Le Mali, le Burkina Faso et le Niger ont officiellement quitté la Cédéao le 29 janvier 2025, tout en maintenant plusieurs dispositifs de libre circulation et de coopération économique. Réunie le 19 juillet 2026 à Freetown, l’organisation a prolongé jusqu’en décembre le mandat de son négociateur en chef, Lansana Kouyaté, et réaffirmé que les discussions avec les trois pays devaient être conduites avec l’AES comme bloc unifié. Aucun élément rendu public à Bamako n’indique que la visite de Bassirou Diomaye Faye constituait une négociation formelle dans ce cadre.

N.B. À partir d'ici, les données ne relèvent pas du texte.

Below are the code and all the weights of a small trained network. Each question names an input and a class and asks about switching units off, where a switched-off unit gives its printed mean instead of its output.

import numpy as np


def w(rows, s, z=0):
    codes = np.array(rows[::2]) - 128.0
    scale = np.full(codes.shape[1], s)
    scale[-1] = z or s
    return codes * scale


def norm(h):
    return h / np.sqrt((h * h).mean(-1, keepdims=True) + 1e-5)


def f(y):
    return y / 2 * (1 + np.tanh(0.7978845608 * (y + 0.044715 * y**3)))


def log_softmax(a):
    a = a - a.max(-1, keepdims=True)
    return a - np.log(np.exp(a).sum(-1, keepdims=True))


def net(x, mask):
    res = np.array(x, float).reshape(1, 6) / 4 @ E
    u = 0
    for l in range(4):
        y = f(norm(res) @ A[l][:, :-1].T + A[l][:, -1])
        res = res + np.where(mask[u : u + 6], y, B[l][:, -1]) @ B[l][:, :-1]
        u += 6
    return log_softmax(norm(res)[-1] @ U[:, :-1].T + U[:, -1])


A, B = {}, {}
E = w([
[218,24,114,225,108,176],'x0',
[128,131,127,130,128,128],'x1',
[53,109,196,94,147,253],'x2',
[157,204,215,157,119,74],'x3',
[131,131,124,129,128,130],'x4',
[126,126,130,129,126,127],'x5',
],0.0059)
A[0] = w([
[158,69,60,254,168,116,120],'0.n1',
[161,144,162,169,242,170,86],'0.n2',
[124,144,36,106,142,2,251],'0.n3',
[55,11,46,71,133,6,158],'0.n4',
[81,176,6,89,204,6,33],'0.n5',
[93,117,121,137,133,175,155],'0.n6',
],0.0048,0.0033)
B[0] = w([
[200,90,89,127,135,130,180],'0.n1',
[105,141,116,137,80,158,128],'0.n2',
[214,203,106,124,67,111,253],'0.n3',
[195,189,107,77,76,142,188],'0.n4',
[156,143,165,203,41,254,187],'0.n5',
[123,81,85,142,155,158,155],'0.n6',
],0.0088,0.0042)
A[1] = w([
[141,169,156,188,59,69,114],'1.n1',
[165,103,192,139,113,177,89],'1.n2',
[2,175,139,20,161,138,87],'1.n3',
[122,143,222,146,185,56,254],'1.n4',
[109,181,78,107,117,210,77],'1.n5',
[203,159,140,176,84,21,82],'1.n6',
],0.0077,0.0032)
B[1] = w([
[47,77,166,107,149,162,214],'1.n1',
[78,176,199,96,74,166,160],'1.n2',
[238,93,198,88,182,90,250],'1.n3',
[92,108,248,254,160,219,212],'1.n4',
[93,85,118,88,137,104,171],'1.n5',
[114,102,96,173,157,89,253],'1.n6',
],0.0079,0.0047)
A[2] = w([
[105,165,71,106,145,119,71],'2.n1',
[138,163,146,123,140,165,116],'2.n2',
[28,127,143,195,126,145,98],'2.n3',
[156,191,149,186,98,60,112],'2.n4',
[132,119,115,6,147,92,3],'2.n5',
[111,208,204,169,93,144,164],'2.n6',
],0.011,0.0039)
B[2] = w([
[174,150,173,113,51,225,121],'2.n1',
[110,117,83,149,110,124,151],'2.n2',
[165,101,46,36,77,87,168],'2.n3',
[1,92,168,74,194,133,208],'2.n4',
[135,102,170,92,133,104,148],'2.n5',
[108,238,54,137,137,108,254],'2.n6',
],0.0083,0.0072)
A[3] = w([
[169,209,131,143,58,244,88],'3.n1',
[154,57,150,197,212,253,51],'3.n2',
[70,19,170,188,187,138,4],'3.n3',
[80,79,115,128,90,206,46],'3.n4',
[118,205,130,174,23,215,49],'3.n5',
[71,139,244,169,184,200,143],'3.n6',
],0.0071,0.0023)
B[3] = w([
[134,131,225,154,3,77,225],'3.n1',
[42,196,136,70,128,133,213],'3.n2',
[71,41,137,108,97,12,174],'3.n3',
[64,149,82,144,106,148,147],'3.n4',
[119,46,189,52,23,36,215],'3.n5',
[255,167,73,187,102,186,255],'3.n6',
],0.0079,0.0041)
U = w([
[134,155,154,117,2,117,254],'0',
[18,233,96,151,162,77,65],'1',
[148,78,175,9,206,129,103],'2',
[198,210,206,171,173,181,108],'3',
[239,92,36,162,121,130,99],'4',
[77,50,123,215,174,37,99],'5',
[5,75,73,85,116,197,38],'6',
],0.015,0.0037)

Each question gives the input, the list of numbers given to net, and the class t.
The units are the neurons (one row each of A and B). Each row of codes is followed by its name. A weight is (code - 128) times the scale printed after its matrix; where a second scale follows, it is the last column's (A, B and U).
mask holds one flag per neuron, layer by layer. A switched-off neuron (its flag False) gives its mean, the last column of its row in B, instead of its output. The means were averaged over made-up inputs and are rounded, as every weight is.
A unit's drop is (log p(t) with every unit on - log p(t) with that unit switched off) / (log p(t) with every unit on - log p(t) with every unit switched off).
The circuit of an input: a set's keep is (log p(t) with only the set's units on - log p(t) with every unit switched off) / (log p(t) with every unit on - log p(t) with every unit switched off). Starting from the 12 units with the biggest drops (on a tie, the unit counted first), units are removed one at a time, each time the one whose removal leaves the highest keep (on an exact tie, the one counted first), for as long as the keep stays at least 0.8.
units of the circuit, in order: the units of the circuit, biggest drop first
top k neurons: the k neurons with the biggest drops, biggest first
drop when u is switched off: that unit's drop, to one decimal
input [-4,3,8,-2,-1,-8], class 2: top neuron -> [1.n3]
input [1,-1,0,5,2,-2], class 5: units of the circuit, in order -> [0.n5; 1.n6]
input [2,1,-7,8,7,-2], class 5: units of the circuit, in order -> [1.n6; 2.n4]
input [6,-3,4,-1,-3,7], class 6: top 3 neurons -> [0.n3; 2.n6; 0.n5]
input [-2,5,8,-1,6,-5], class 2: top 3 neurons -> [1.n3; 0.n5; 2.n6]
input [8,-4,-8,4,-2,1], class 5: units of the circuit, in order -> [2.n4; 3.n6]
input [6,-3,6,-1,-6,6], class 6: top 4 neurons -> [0.n3; 0.n5; 0.n4; 2.n6]
input [5,6,0,2,0,3], class 5: top 2 neurons -> [0.n5; 0.n1]
input [-7,3,5,2,6,-2], class 3: top 3 neurons -> [1.n3; 1.n4; 3.n6]
input [-1,1,-3,-8,-2,-1], class 0: top 3 neurons -> [1.n3; 3.n1; 0.n5]
input [-3,4,0,6,-6,4], class 1: top 2 neurons -> [2.n6; 2.n3]
input [-5,0,0,-1,6,-6], class 0: top 2 neurons -> [0.n5; 1.n4]
input [-8,-8,2,7,8,7], class 3: units of the circuit, in order -> [1.n4; 3.n6]
input [-4,6,7,-6,1,-2], class 2: units of the circuit, in order -> [1.n3]
input [1,5,-2,7,-6,-7], class 5: top 2 neurons -> [1.n6; 0.n5]
input [-3,-1,6,1,-7,-5], class 3: top 2 neurons -> [3.n6; 1.n3]
input [0,4,-4,7,5,-2], class 1: top 3 neurons -> [2.n6; 1.n3; 0.n3]
input [-3,7,-7,4,-8,-6], class 1: drop when 2.n4 is switched off -> 0.3
input [-7,-4,6,0,4,2], class 2: drop when 1.n3 is switched off -> 0.8
input [-1,-7,-3,3,4,7], class 1: drop when 0.n2 is switched off -> 0.0
input [4,1,3,-1,6,3], class 6: units of the circuit, in order -> [0.n3]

Il s’agit du deuxième déplacement de Bassirou Diomaye Faye au Mali depuis son élection. Le président sénégalais s’était rendu à Bamako le 30 mai 2024, moins de deux mois après son investiture, pour une première rencontre avec Assimi Goïta. Son ancien Premier ministre, Ousmane Sonko, avait poursuivi ce dialogue en août de la même année, en affirmant que les choix institutionnels du Mali et son engagement au sein de l’AES ne devaient pas affecter les relations bilatérales.
À l’issue de ses entretiens, Bassirou Diomaye Faye a fait état d’une convergence de vues sur les principales questions abordées. Faute d’annonce concrète immédiate, la visite aura principalement permis à Dakar et Bamako de réaffirmer leur volonté de préserver un canal politique direct, de coordonner leurs efforts sécuritaires et de protéger une relation économique indispensable aux populations des deux pays.